Conozco personalmente todas las fincas del Grupo Mónico, y por eso he realizado allí en los últimos años un montón de nuestras editoriales y por eso también entiendo que siempre tengan su calendario de bodas a rebosar.

Sus espacios, a simple vista, necesitan poca explicación: sus inmensos jardines, las casas principales que los acompañan, las vistas espectaculares… hablan por sí solas.

A las 4 fincas para bodas que gestiona el Grupo Mónico a cual más bonita y con más encanto, se une la calidad de su gastronomía, puesta en escena y un mimo dedicado a los detalles. Es la seguridad de saber que vas a organizar una fiesta irrepetible lo que hace que sus novios decidan reservar la fecha de su gran día en el Grupo Mónico.

Por algo el Grupo Mónico cuenta con un selecto “club” de antiguos novios, entre los que se encuentran socialités, celebridades y políticos, que desde 1989 se enorgullecen de formar parte de la familia y de la historia de la casa. Podría decirse que muchos pedacitos de la historia reciente de Madrid se han vivido en Mónico.

Es importante resaltar, porque creo que no se presta en general suficiente atención a la seguridad legal e higiénico sanitaria, que Grupo Mónico te da la tranquilidad de contratar un proveedor que cumple toda la normativa. El desembolso que hacemos es tan importante que parece incomprensible -si lo comparamos con la compra de un coche- hacer una adquisición en un concesionario sin licencia.

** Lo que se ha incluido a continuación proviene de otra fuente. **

Known rows, with every way that one mark hangs from another:
sabed[mizek[venez[dusov]] zumi[nabise]]: [ 0.12  3.07  0.58 -0.05 -0.77  0.04 -2.57  0.00  0.45 -1.13  0.80 -0.65
 -0.28  0.35  0.53  0.94  0.77  0.56  1.84 -1.58 -1.45]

Efectivamente es un día muy especial en la vida de una pareja, y creo que la ilusión que nos invade -a todos- durante los preparativos de nuestra boda hace que no nos pongamos en el peor escenario. Sin embargo, han sido muchas veces las que les han contactado parejas que se han quedado sin espacio de celebración a pocos días de su evento por problemas de licencias, quiebra, sanitarios etc. ¿Cuánto vale entonces la tranquilidad que Grupo Mónico aporta?

La Casa de Mónico, El Cortijo de Mónico, El Soto de Mónico y La Cañada de Mónico merece la pena ir a visitarlos para enamorarse in situ y reservar la fecha para 2023… ¡antes de que vuelen!

Un abrazo, Ana.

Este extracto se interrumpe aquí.